Why It Should Not Happen, But Will: NCAA Tournament Expansion
Even though Duke claimed their fourth national title last week, stories were still abound in the college basketball world. One of the more hotly debated issues is the decision to expand the NCAA tournament from its current and seemingly immaculate form of 65 teams to 96 teams.
The 2010 basketball season was not the only thing that ended last Monday. The NCAA and CBS's 11-year, $6 billion television contract came to a close as well, prompting the NCAA to begin fielding offers for new televising rights.
More teams equals more telecasts. More telecasts would equal more money. And we all know what more money leads to.
Although nothing is official, numerous unnamed sources involved have called it a "done deal." Looking at arguments on both sides, the most sense tends to be with non-expansion. And I tend to agree.
Just because college football ruins their postseason doesn't mean basketball should do the same.
1. Expansion would water down the regular season.
Increasing the number of teams so drastically would obviously drop the necessary credentials to make the tournament. A popular gauge in today's game is 20 wins and you're in the discussion, maybe the tournament. Having so many more invites would drop the number considerably to 17 or 18.
This would allow mediocre teams from power conferences to get more nods rather than everyone's hopes for expansion: Another Butler (more on that later). Texas Tech, UConn, and St. John's would have bids this year with their resumes.
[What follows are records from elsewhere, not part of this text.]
Points, in no order, along strands that fork, close into loops and pass close to each other.
Two points are linked if the straight distance between their rows is under 66.6. Some points are linked to none.
bomi: [2, -21, -27, 58, -22, 20, -3, -12, 0, -15, -16, 0, 8, -24, -7, 11, -3, 36, 39, 12, 12, 24, -2, 15, 18, -5, 5, -13, -5, -12, -3, 1, -28]
rozat: [0, -1, 9, -47, 0, -5, 20, -3, 2, 29, 7, -1, 37, -22, 24, -10, -13, -14, 7, -20, 5, -8, 17, -2, -8, -24, -15, 17, -6, 19, 21, -19, 42]
fegi: [-16, -20, -14, 31, 9, 4, 8, -9, 7, -21, 7, -17, -4, 1, 7, -8, 0, 5, 7, 12, -14, 25, -9, -1, 24, -4, -25, -23, 13, -13, 19, -21, -13]
tud: [-23, 14, -12, -8, -6, 27, 16, -27, -14, 17, -2, -12, 12, 13, -2, 3, -13, -1, 18, 7, 13, 7, 6, -3, -3, 3, 4, -6, 14, -15, 7, 14, 18]
Lud: [-1, 6, 10, -28, 18, 11, 13, 6, 3, -3, 3, -8, -4, 6, 25, -15, -1, -11, -9, -13, -4, 5, 5, -5, -13, -5, -18, 3, -24, 7, 17, -16, 30]
basum: [15, 17, -13, -3, -21, -19, -28, -2, 1, 22, -7, -6, 47, 6, -23, 6, -12, -21, 11, -12, -13, 2, -12, 0, 15, 1, -25, 7, 39, 6, 21, 13, 4]
sado: [-23, 13, 11, 20, 17, 10, 0, -1, -1, -2, -28, 4, -22, 5, 4, -6, 35, 2, -1, 1, 16, -1, 6, 3, -7, -1, 33, 6, -35, 15, 13, -14, 21]
ragal: [13, 34, -27, -22, -13, 17, -45, -3, -23, 3, 18, -6, 13, 21, -24, 1, -11, 7, 6, -17, 11, 20, -10, -7, -6, 10, -14, 2, 11, -8, -15, 14, -4]
lolu: [-10, -9, 10, -6, -9, -18, 6, -4, 17, 22, -5, -3, 41, -17, 1, 1, -14, -29, 18, -7, -23, 2, 7, 0, 14, -18, -40, 11, 29, 8, 34, -17, 12]
lav: [-29, -8, -7, 39, 10, 5, 13, -11, 3, -16, 9, -10, -25, -9, 9, -5, 2, 22, 10, 19, 1, 21, -1, 5, 20, -3, 10, -31, 3, -15, 7, -21, -8]
bagub: [7, 21, -1, -43, 5, -2, 1, 7, 7, 26, 15, 1, 25, -19, 17, 1, -23, -20, -3, -28, -11, -1, 15, -8, -5, -15, -35, 15, 2, 13, 25, -32, 32]
ravor: [28, 14, 14, -24, 14, -23, -17, 18, -15, -1, 31, 2, -23, -2, -9, 4, -11, 9, -31, -12, -11, -19, 8, -16, 0, 16, 13, 6, -9, 0, -18, -2, -11]
beba: [-6, -13, 29, -18, 10, -12, 24, 1, -13, -10, -8, 4, -21, 13, 23, -1, 5, -29, -35, 15, -16, -38, -5, 3, 11, -7, -1, 2, 7, -10, -12, 24, -2]
zonu: [17, 11, -11, -28, -15, 9, -6, 19, 2, 22, -15, 14, 12, 15, 1, 17, -23, -50, -9, -3, 4, -28, -6, 0, -15, -1, -14, 19, 17, 16, -28, 25, -6]
Gal: [1, -6, -11, 7, -16, 12, -1, -2, 13, 17, -17, 10, 2, 2, 0, 10, -17, -20, 19, 10, -1, -2, 0, 7, -10, 2, 11, 4, 9, -5, -14, 6, -12]
zar: [-6, -9, 4, 26, 9, 13, 0, 16, 25, -9, -19, 14, -25, 7, 9, 8, 9, -32, 4, -10, -10, 2, 7, 9, -17, -9, 4, 5, -14, 6, 6, -25, -11]
Sadot: [-26, -37, 16, -9, -14, 4, 33, -11, 16, 7, -24, -7, 30, 4, 17, -7, -3, -41, 11, 2, -18, -14, 6, 11, 2, -16, -35, 11, 15, 7, 21, 13, 4]
Nagu: [19, -20, 25, -26, -19, -31, 31, 15, 20, 11, -3, 8, 22, -15, 13, -16, -5, -30, -19, 8, -20, -38, -2, 6, 12, -16, -25, 9, 7, 19, -9, 22, -2]
buv: [10, -24, 31, -25, -4, -35, 20, 12, -5, -5, 4, 2, -19, 1, 8, 4, -3, -16, -32, 8, -23, -48, 2, 3, 13, -3, -1, 6, 9, -2, -22, 38, -15]
Vele: [-5, -25, 11, 12, 1, -41, -25, -1, 0, -20, 11, 1, -10, -10, -12, 19, 4, 13, -14, -5, -8, -1, -13, -7, 18, 15, 15, 8, 43, -1, -6, 22, -33]
Tisa: [14, 16, 9, -19, 10, -8, 1, 16, -20, 21, -8, 18, 10, 9, -1, -4, 22, -33, -16, -3, 17, -20, -1, -4, -17, -9, 14, 34, -26, 28, 4, 3, 22]
kedo: [-1, -1, 5, -11, 11, -5, -23, 9, -16, -24, 28, -10, -37, 19, -4, 14, 4, 14, -34, -2, -7, 5, -3, -17, 8, 20, -7, -16, 16, -21, -14, -2, -24]
pona: [2, -20, 24, -21, -8, -17, 14, 11, 21, 22, 0, 0, 30, -27, 21, 1, -16, -34, 5, -7, -28, -11, 20, 5, -1, -24, -34, 24, 15, 19, 22, -25, 13]
luk: [5, -9, -26, 21, -23, 5, 12, -16, 3, 8, -17, -16, 46, -15, -21, 3, -12, 11, 49, 0, -8, 22, 1, 7, 9, -5, -20, -3, 9, -5, 25, 4, 10]
bafod: [-34, -15, -7, 44, 20, 22, 8, 5, 12, -14, -16, -10, -17, -3, 18, -8, 15, 12, 26, -4, 3, 33, 6, 8, -6, -18, 8, -28, -30, -2, 24, -26, 5]
vafud: [0, 21, -31, -9, -9, 19, -11, -13, -12, -9, 11, -24, 24, 30, -12, -11, 4, 14, 2, 0, -1, 28, -21, -5, 10, 4, -24, -11, -5, -7, 12, 10, 8]
roz: [-22, -4, 22, 4, 5, -10, 17, -9, 2, 26, -10, 8, 20, -14, 5, -10, 18, -6, 14, 4, 1, 0, 20, 3, 0, -1, 21, 9, -8, 13, 22, -12, 25]
dipa: [6, 19, -30, -16, -9, 29, 2, -4, -14, -1, -1, -13, 25, 32, -8, -7, 0, -9, 9, -6, 12, 19, -17, 2, -11, 2, -26, 3, -16, -5, 10, 6, 13]
zome: [6, 12, -8, -15, -2, 19, -12, 8, -5, 2, -2, 8, 14, 32, -8, 9, -3, -45, -10, -14, -4, -11, -10, -3, -9, 10, -29, 19, 3, 5, 10, 0, -6]
mib: [0, 15, -16, -31, -16, 19, 5, 1, 3, 31, -15, 6, 14, 17, 2, 3, -29, -40, 11, 2, 13, -22, -4, 2, -15, 3, -3, 11, 14, 4, -29, 29, 10]
lomo: [-5, 0, 23, -10, -1, -34, -2, -1, -18, 18, 6, 11, 30, -1, -15, 8, 8, -22, -22, 10, -7, -23, -7, -9, 3, -7, -4, 37, 20, 17, 9, 24, 0]
Risep: [-7, -26, 26, 1, 5, -32, -8, 5, -12, -18, 17, 2, -28, -2, -7, 16, 4, 3, -32, -4, -20, -21, -9, -11, 14, 10, 9, 1, 36, -10, -9, 21, -30]
puga: [-17, -11, 38, -7, 2, -28, 28, -10, 1, 32, -17, 17, 22, -21, 7, -5, 11, -27, 2, 12, -7, -19, 21, 11, 7, -12, 13, 21, 9, 17, 10, 8, 15]
sebu: [7, -22, 14, 6, -9, -34, -25, 2, 10, 6, 3, 6, 5, -15, -12, 21, -18, -3, -3, 4, -10, -11, 6, 3, 5, 7, 22, 11, 41, 4, -12, 14, -27]
Tas: [-39, 12, -4, -3, 18, 28, -4, -9, -21, 6, 13, -11, -10, 23, -1, 3, 2, 14, -11, 20, 11, 16, 0, -15, 14, 7, 4, -17, 9, -12, 10, -1, 9]
Namuz: [38, 15, -22, 2, -22, 7, -32, 14, 20, 9, -3, 4, 13, -2, -18, 11, -26, -7, 16, -20, -14, 10, 1, 7, -9, 3, -16, 5, 12, 5, -10, -6, -14]
soron: [-29, -20, -3, -2, -11, 27, 43, -24, -2, 4, -27, -16, 25, -3, 11, -13, 6, 0, 42, -1, 3, 14, 12, 11, -8, -13, 9, -6, -15, -5, 14, 11, 23]
lafe: [-33, 4, -14, 15, 0, 44, 32, -14, -6, -6, -21, -25, 12, 16, 4, -5, 3, 9, 29, 3, 6, 21, 4, -1, -10, -15, 3, -15, -22, -8, 22, 2, 19]
Nesa: [0, 4, -17, 13, -1, 9, -38, 9, -9, -21, 21, -7, -25, 19, -16, 20, 6, 14, -9, -5, 0, 19, -15, -11, 3, 17, -4, -12, 15, -10, -9, -6, -31]
lir: [3, -1, 21, 3, 9, -41, -7, -8, -24, 3, 11, 12, 12, -11, -15, -2, 27, 13, -17, 15, 14, -15, -7, -5, 6, 8, 34, 17, -6, 17, 7, 17, 7]
moke: [5, 0, -9, -11, 4, 13, 22, -5, 14, -5, 11, -14, 0, -14, 14, -24, -1, 35, 14, 0, 3, 28, 9, -6, -7, -5, -11, -24, -20, -14, 2, -18, 23]
bises: [-4, -10, -11, 32, -8, 17, 12, -2, 6, -4, -20, -1, 10, -1, -4, 1, 11, 3, 16, 2, 8, 12, -3, 6, -5, 5, 14, 3, -21, 3, 8, -11, -5]
riku: [19, 3, 25, 8, 20, -19, 2, 24, 5, -8, 20, 5, -31, 2, 2, 8, 4, -8, -33, -16, -30, -22, 18, -18, 8, -4, -12, 1, -19, -2, 14, -30, -11]
Gufep: [20, 3, 19, -26, 2, -30, -14, 25, -2, 14, 6, 15, -19, -7, -2, 19, -17, -13, -24, -12, -2, -42, 2, -8, -14, 5, 28, 19, 4, 8, -41, 29, -18]
rolo: [9, -16, -17, 33, -6, 5, -29, -1, -15, -32, 6, 2, -6, -18, -1, -2, 21, 60, -5, 0, 36, 10, -19, -1, 2, 15, 19, -6, -4, -2, -23, 13, -30]
bigu: [-3, -20, 24, 9, -13, -27, 15, 3, 18, 16, -13, 10, 19, -13, 2, 4, 2, -28, 3, 17, -16, -27, 8, 13, 14, -7, 4, 19, 23, 14, -4, 8, -10]
magas: [-2, -12, 23, 1, 11, -14, 23, -2, -7, -18, -5, 3, -26, 14, 7, -6, 18, -7, -31, 12, -20, -15, -6, 0, 17, -1, 3, -3, -2, -4, 6, 7, -5]
bil: [-4, 11, -2, -14, 18, 16, 11, -1, -11, -15, 11, -14, -4, 15, 5, -18, 13, 8, -19, 7, 9, 11, -5, -8, -3, 9, -12, -6, -29, 1, 9, -10, 20]
Dirir: [-5, 24, -22, -1, -9, 19, -33, -5, -23, -5, 11, -1, 1, 24, -19, 13, 0, 23, 3, 0, 29, 17, -6, -11, -14, 15, 16, 2, 6, -4, -17, 20, 2]
Ruf: [8, -18, -5, 20, -20, 0, 3, -10, 19, 0, -16, 6, -4, -20, 2, 9, -14, 4, 23, 7, -5, 8, 7, 15, -7, 5, 15, -8, 8, -10, -22, -1, -19]
pokop: [-3, 32, -7, -36, 6, 14, -15, -7, -17, 12, 25, -7, -5, 6, 3, -13, -14, 22, -13, 9, 17, 15, 5, -19, -2, 9, -6, -15, 2, -19, -11, -1, 22]
Bak: [5, 6, -4, 9, 6, -2, -32, -2, -25, -25, 9, -1, -23, -3, -9, 1, 23, 54, -18, -3, 36, 6, -13, -6, -10, 19, 37, 0, -14, -1, -30, 14, -16]
gulo: [-36, 20, -19, 3, 0, 36, 7, -24, -29, 10, 1, -9, 6, 24, -11, 2, 0, 21, 9, 16, 29, 12, 0, -12, 1, 7, 17, -5, -1, -16, 1, 14, 18]
vam: [17, -19, 3, 5, -3, 8, 12, 25, 34, -1, -20, 11, -4, -2, 7, 3, -2, -32, 9, -17, -15, -6, 7, 13, -24, -5, -4, 18, -17, 13, 2, -25, -10]
Tigo: [-16, -13, -12, 9, -10, 6, 35, -26, -2, 10, -19, -15, 43, -5, -12, -8, -2, 7, 37, 6, 3, 9, 3, 3, 2, -3, 1, -1, -9, -3, 25, 12, 14]
Kador: [-25, -14, -7, 26, 22, 5, 21, 5, 20, -19, 7, -8, -7, 7, 17, -10, 8, 3, 9, -4, -10, 24, 3, -1, 1, -11, -16, -19, -16, 0, 33, -30, -2]
godaz: [-16, 15, 7, 2, 7, 6, -10, -6, -8, 14, -10, 11, -13, 6, 1, 8, 16, -8, 2, 9, 20, -9, 11, 0, -6, 8, 35, 14, -9, 9, 1, 1, 16]
Seve: [9, -1, 12, -37, 6, 11, 23, -2, -7, -3, -9, 1, -22, 10, 31, -10, -13, -22, -15, 7, -11, -21, 2, 9, -2, -1, -4, -6, -5, -7, -21, 24, 10]
kope: [34, 9, -10, -20, 0, -2, -1, 6, 1, -8, 10, 1, 6, 12, -2, -10, -3, -4, -3, -7, -9, 3, -9, -5, -5, 9, -16, 2, -7, 1, -3, -5, -1]
fakul: [-20, 16, -6, 35, 14, 18, -4, 0, 6, -2, -11, -4, -26, -19, 0, -13, 21, 45, 8, 11, 29, 21, 16, 9, -9, -3, 26, -20, -44, 2, 1, -25, 16]
tebi: [-7, 8, -5, 22, 33, 4, 11, 19, 10, -26, 17, -6, -48, 1, 9, -13, 12, 24, -16, -3, -5, 10, 10, -5, 6, -4, -5, -41, -20, -15, 1, -37, -5]
semud: [-5, -16, -7, -10, -13, 5, 29, -21, 7, 11, -14, -10, 39, -3, 0, -14, 0, -23, 27, 3, -9, 1, -6, 6, 0, -11, -24, 4, 11, 12, 22, 12, 20]
gos: [-23, 4, -24, 29, -6, 29, -26, -3, -11, -7, 19, -10, -15, 14, -13, 19, -3, 23, 4, 6, 9, 32, -8, -2, 6, 11, 2, -23, 16, -18, -3, -4, -22]
sed: [-30, 3, -14, 35, 23, 26, 6, 12, 19, -11, -4, -11, -16, -10, 9, -12, 21, 44, 20, -5, 21, 34, 8, 9, -16, -18, 13, -31, -47, 6, 11, -29, 16]
roken: [8, 13, 10, -12, 6, -5, 3, 2, -5, 30, -6, 17, 5, -8, 5, 2, 1, -11, 1, 8, 19, -19, 13, -3, -20, 0, 33, 28, -14, 17, -7, 3, 23]
Kigol: [-7, -8, 8, -7, 9, -4, 16, -12, -11, -8, 6, -5, 2, 6, 6, -13, 8, -4, -20, 13, -12, 0, -7, -5, 19, 3, -12, -7, 12, -7, 18, 4, 0]
finu: [4, 14, 2, -2, 19, -11, -21, 15, -4, -11, 42, -4, -36, -11, -2, 5, -6, 51, -18, 2, 4, 4, 9, -15, 13, 12, 10, -27, -2, -21, -21, -21, -12]
ladeb: [-10, 13, 4, 17, 24, -1, 0, 6, 5, -20, 24, -5, -56, -7, 4, -2, 1, 41, -15, 8, 7, 7, 6, 0, 13, 2, 15, -39, -8, -20, -16, -28, -6]
zomuv: [6, -27, 11, -2, -11, -8, 15, 18, 39, 7, -11, 9, 11, -14, 18, 0, -2, -34, 8, -13, -30, -10, 4, 12, -9, -12, -27, 15, 3, 20, 13, -23, -4]
milid: [2, -14, 24, 19, 23, -17, 26, 24, 35, -28, 1, 3, -40, -14, 23, -8, 2, -13, 0, -26, -30, -3, 19, -3, 5, -22, -17, -17, -8, -2, 19, -35, -12]
dapu: [18, -17, 12, -32, -15, -27, 19, 6, 0, 8, 4, 4, 9, -3, 4, -16, -16, -17, -18, 6, -13, -33, -7, -1, 13, -1, -15, 3, 22, 1, -27, 35, -5]
pefot: [4, 5, 7, -12, 5, -10, -7, -11, -14, -8, 14, 3, -24, -1, -3, 0, -11, 27, -9, 9, 9, 1, -3, -12, 0, 15, 26, -9, 4, -12, -20, 11, 0]
naro: [-27, 3, -20, 36, 11, 19, -13, 5, 1, -9, 18, -8, -31, -3, -4, 8, -8, 30, 6, 8, 15, 34, 3, -1, 14, 0, -1, -37, 16, -23, -1, -28, -20]
sokan: [-26, 4, 14, 17, 24, -2, 15, -2, 1, 4, -7, 8, -2, -9, 4, -8, 30, 12, -9, 6, 10, 10, 11, 2, 1, -4, 20, -1, -29, 14, 26, -22, 27]
bidi: [1, -12, -30, 38, -20, 24, 6, -13, 1, -6, -18, -13, 24, -4, -13, 11, -11, 17, 44, 6, -2, 26, 1, 9, 6, -5, -10, -10, 4, -15, 7, -1, -12]
Nopes: [-9, 27, -11, -31, -6, 21, 17, -25, -11, 32, 3, -4, 21, -9, 9, -4, -25, 2, 21, -2, 15, 5, 14, -3, -13, -8, 7, 1, 5, -14, -9, 5, 36]
Kas: [-22, 14, -21, 9, 0, 42, 13, -7, -16, 3, -9, -17, 20, 33, -11, -3, 16, 1, 14, -3, 18, 19, -10, -8, -10, -2, -8, -2, -22, -5, 32, -4, 20]
piner: [1, -3, 10, 9, 7, -15, -6, -12, -19, -8, -5, 13, 2, -8, -12, -6, 26, 26, -8, 13, 24, -10, -12, 2, 0, 13, 45, 7, -13, 10, -12, 23, 2]
Fad: [-14, 15, 5, 4, 24, 7, -5, 3, -6, -9, 10, -8, -26, 14, 5, -6, 14, 9, -24, 11, 6, 8, 1, -13, 7, 13, 4, -15, -9, 1, 2, -15, 12]
ges: [15, 11, 11, -22, -1, -24, 1, 10, -18, 27, 5, 22, 17, 7, -10, 7, 8, -39, -20, -1, 4, -27, -9, -4, -6, -12, 3, 37, 0, 21, -2, 22, 6]
gevo: [16, -6, 17, -15, -10, -33, -18, 17, 13, 12, 8, 6, 4, -6, -5, 11, -19, -12, -13, -8, -16, -25, -2, -2, 0, 6, 16, 17, 28, 13, -29, 23, -23]
voti: [17, 12, -5, -19, -16, -26, -7, -11, 0, 22, 9, 6, 29, -17, -10, -5, -18, 0, 10, 1, 3, -7, -6, 2, 3, 2, 3, 9, 20, 9, -12, 15, 8]
Bigat: [24, -4, -12, -17, -19, -1, -10, -3, 15, -11, 2, 0, -14, 1, 0, -4, -24, -2, 5, 6, -15, 1, -11, 2, -3, 10, -10, -9, 26, -16, -37, 16, -20]
Mip: [25, 4, -26, 14, -17, -6, -40, 1, -9, -21, 10, -4, 24, 6, -24, 2, 7, 28, 6, -7, 11, 19, -25, 4, 1, 14, -10, -4, -2, -6, 4, 7, -16]
Rar: [1, -18, 22, 15, 11, -21, 10, 8, -5, -31, 1, 4, -46, 16, 2, 2, 20, -12, -37, 4, -25, -26, -8, -6, 22, 3, 13, -6, 14, -9, -3, 11, -33]
vomo: [9, 13, 3, -31, -3, 8, -20, 11, -10, 13, 3, 16, -11, 21, 6, 14, -16, -41, -23, -5, -4, -22, -3, -4, -7, 6, -25, 26, 14, 3, -17, 14, -5]
pinap: [-22, 1, 19, -28, 16, 21, 19, -4, -5, 10, -12, 1, -1, 6, 27, -2, -9, -33, -6, -10, 3, -8, 11, 0, -12, -9, -13, 12, -5, -1, 19, -6, 31]
Vok: [13, -6, -19, 55, 3, 4, -24, 3, -1, -32, 1, 9, -15, -16, 1, 3, 24, 51, 5, 1, 32, 11, -11, 8, 0, 9, 20, -16, -29, 0, -13, -17, -26]
rilup: [23, 19, -18, -20, -16, 7, -9, 8, 18, 20, 1, -7, 27, -4, -5, 5, -22, -19, 22, -19, -10, 4, 2, -2, -14, -3, -25, 11, 6, 8, 1, -14, 13]
daf: [-18, 12, 20, 0, 11, 8, 9, -13, 1, -7, -16, 2, -42, -14, 15, -16, 5, 31, -3, 9, 3, 1, 14, 6, 4, -3, 42, -25, -18, -12, -17, -6, 24]
rir: [37, 20, -24, 10, -22, -13, -36, 10, 10, -6, 3, 3, 29, 4, -25, 2, -7, -1, 9, -15, -9, 20, -18, 3, 4, 12, -20, -1, 9, 12, 6, 0, -15]
limu: [-11, -7, 11, 2, -3, -28, 1, -17, -17, 18, -4, 10, 27, -5, -12, 3, 25, -16, -8, 19, 5, -15, -7, 0, 9, 4, 21, 24, 14, 16, 13, 28, 3]
kofen: [-30, -10, 17, -6, 3, 26, 24, -10, 11, 15, -30, 0, 1, -1, 20, 6, -2, -33, 19, -12, -3, -5, 17, 11, -8, -9, 8, 7, -2, 7, 21, -4, 20]
zuled: [34, 7, 12, -2, 14, -18, -17, 18, 9, -9, 17, 10, -32, 4, -14, 10, -4, -4, -23, -10, -16, -15, 7, -13, -2, 6, 0, 5, 4, 0, -3, -21, -28]
bodin: [12, 18, -7, -41, -8, -3, -7, 11, 2, 27, 5, 6, 25, -6, 4, 8, -26, -40, -9, -18, -9, -13, 10, -1, -10, -12, -32, 28, 11, 13, 7, -13, 13]
bup: [8, -13, 13, -3, 3, -37, -6, 0, 12, -1, 19, 4, -2, -13, -6, 7, -9, -8, -15, 7, -29, -15, 0, -4, 18, -2, -20, 2, 33, -1, 8, -7, -11]
Fek: [31, 4, 17, -25, 16, -32, -20, 16, -16, -2, 20, 8, -28, -3, -8, 11, -8, 14, -22, -17, 3, -25, 4, -9, -12, 10, 39, 22, -8, 3, -40, 12, -14]
rovom: [15, -11, -23, 21, -20, 7, -26, -11, -20, -17, -4, -4, 16, -2, -20, 5, 9, 41, 11, 2, 25, 18, -21, 9, 4, 10, 17, -7, 0, -6, -10, 23, -18]
ret: [4, 13, -15, 38, 7, 27, -21, 1, -2, -18, 3, -4, -12, -9, -3, -11, 20, 63, 6, 14, 42, 22, -3, 6, -12, 0, 11, -16, -42, -4, -9, -18, 0]
rozi: [-2, 2, 5, -30, 6, 5, 9, -22, -16, -2, 3, -1, -6, 11, 20, -12, -24, -9, -10, 10, -8, -9, -3, -3, 10, 6, -17, -12, 15, -13, -8, 14, 12]
Kolit: [8, -6, 22, 22, 19, -11, 11, 14, 19, -13, 4, 12, -28, 0, 14, 9, 4, -15, -17, -6, -20, -4, 10, 0, 4, -10, -6, 2, -7, -1, 14, -30, -11]
dav: [-11, -29, 38, -6, -16, -23, 31, 12, 23, 11, -20, 9, 27, -20, 5, -5, 10, -39, -6, 11, -23, -30, 8, 13, 9, -24, -23, 22, 12, 24, 4, 5, -11]
gogug: [10, -17, 6, 19, 19, -3, 22, 4, 15, -25, -7, -5, -2, -6, 4, -20, 31, 17, 10, -11, 4, 13, -4, 12, -18, 0, 6, -9, -45, 14, 19, -20, 10]
fisuk: [1, 23, -6, -30, -12, 16, 16, -20, -6, 21, -10, -1, 5, -14, 9, -19, -13, 13, 21, 9, 23, 8, 7, 9, -16, -2, 27, -3, -12, -8, -20, 7, 28]
Vuzud: [23, -27, 13, 6, -2, -27, 4, 3, -2, -18, -11, 15, -8, -5, -5, -3, 16, 16, -12, 9, 7, -26, -8, 9, 2, 15, 34, 6, -7, 12, -24, 26, -15]
lunir: [-13, -3, 8, 21, 30, -3, 16, 24, 25, -30, 6, 2, -53, -2, 20, -10, 15, 1, -4, -22, -16, 11, 13, -2, 1, -15, -11, -30, -32, -10, 18, -49, -5]
Fod: [15, -18, -31, 50, -27, 14, -35, -9, -8, -13, -18, 8, 22, -22, -13, 22, 0, 45, 31, -5, 23, 17, -15, 9, 8, 2, 12, -4, 3, -6, -5, 14, -31]
lafig: [-12, 1, -8, 4, -6, 31, 7, -3, 18, 23, -26, 10, 6, 5, 2, 19, -9, -34, 24, -3, 7, -6, 20, 7, -19, -5, 12, 16, 0, -1, 0, -10, 5]
Kesu: [7, 20, -35, -8, -24, 21, -21, -14, -17, -6, 3, -15, 12, 21, -20, -1, -8, 12, 20, -5, -1, 25, -15, 0, 0, 4, -20, -14, 17, -20, -9, 25, -3]
vas: [-5, 23, -7, -1, 2, 16, -35, -6, -24, -4, 6, -4, -20, 6, -12, 2, 16, 41, -6, 10, 43, 11, -3, -7, -15, 14, 36, 2, -19, -3, -30, 16, 11]
Kavaf: [-8, -14, -2, 10, -16, -22, -7, -11, 14, 18, -9, -10, 41, -2, -20, 9, -12, -29, 20, 6, -13, -2, -8, -1, 21, -6, -33, 5, 37, 2, 30, 2, -1]
movo: [9, 0, -17, 7, -22, 13, -6, -17, 16, -5, -1, -6, -6, -10, -2, 0, -30, 17, 21, 7, -8, 16, -5, 18, 5, 5, -9, -14, 21, -24, -24, 5, -13]
Fuzim: [41, 2, -8, -18, -13, -12, -16, 12, 3, -8, 11, -2, -1, 10, -13, -2, -4, -3, -9, -6, -16, -9, -24, 6, 4, 9, -17, -8, 12, -3, -16, 11, -22]
daz: [19, 11, 6, -16, 9, -4, -9, 12, -5, -2, 15, 5, -1, 19, -4, -2, 3, -24, -21, -12, -16, -1, -9, -8, -2, 8, -34, 15, -9, 10, 17, -16, 1]

A piece is all that can be reached along the links. How many separate loops has the piece of each point below (a circle has one, a figure eight two, a Y none), and how many tips (points with one link)?
tebi | loops 1, tips 3
Tas | loops 0, tips 2
lav | loops 1, tips 3

A tip is a point with one link. Name the tips that can be reached along the links from each point below, in the order of the rows.
dipa | rozat, Sadot, kedo
kofen | mib, fisuk
limu | basum, finu, Vuzud

How many points has the smallest loop of links through each point below? Write - if it is on no loop.
Bak | 17
beba | 5
sokan | -
bodin | -

Name the points in between on the shortest way along the links from the first point to the second, in order.
Fad, daz | bil > Lud > pinap > kofen > lafig > Gal > Ruf > movo > Bigat > Fuzim > kope
magas, pona | Rar > Risep > Vele > sebu > gevo > Gufep > Fek > ravor > zuled > riku > Kolit > zar > vam > zomuv
vas, gos | Bak > rolo > Vok > ret > fakul > sed > bafod > Kador > fegi > lav > naro
limu, buv | lomo > ges > Tisa > roken > godaz > sado > sokan > roz > puga > bigu > dav > Nagu > dapu
rozat, fegi | bagub > bodin > rilup > Namuz > rir > Mip > rovom > rolo > Vok > ret > fakul > sed > bafod > Kador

Not to mention the disappearance of high-profile pre-conference matchups. This is often the time of the season where teams look to add "signature wins" and strengthen their NCAA tournament appeal. Games this year like North Carolina vs. Texas and Kansas vs. Tennessee would both shrink in number and importance. Coaches confident in their chances with the expanded versions will not risk a loss in scheduling a previously NCAA tournament booster.
2. Effect on other tournaments
Some liken the expansion of the NCAA as an antitrust violation. The "other" postseason tournaments (NIT, CBI) would be decimated by their top invites bailing for a chance to lose a play-in game. Granted, 18.7 percent of teams advancing to the playoffs is not too high, especially when compared to other sports. But that's exactly what the NIT and CBI are for. Thirty-seven percent of NFL teams make the playoffs, but that league has a single posteason tournament.
3. More Cinderella Stories
More invites would give us more feel good stories like Butler right?
Butler's run gave hope to mid-majors across the nation that they can dance with the big dogs too. Butler, however, isn't as representative as some may think.
In the past 20 years, they have had four coaches including a one-year stint by Ohio State's Thad Matta in 2000. This absence of a coaching carousel allowed for Butler to establish consistency, regularity, and a brand of basketball best suited to their players.
This self-knowledge allowed Butler to gain national prominence in making their first NCAA tournament in 1997 before becoming a household name with their 2003 Sweet Sixteen run. This exposure allowed Butler to swoop Gordon Hayward and Matt Howard from more prestigious in-state schools Purdue and Indiana.
Granted, more "mid-majors" may be dancing with expansion, but few are equipped like Butler was for a deep tournament run.
4. For the good of the country
With the current health care debate and confidently ending the recession, President Obama has enough on his hands. He doesn't need to be filling out a bracket with 96 teams.
So if you're a proud American, just say no to expansion.
But then again, as mentioned earlier, more teams equals more money. And with ESPN currently paying $495 million over the next four years to televise all five BCS football games, the question becomes not so much how many teams to expand to, but where do I sign?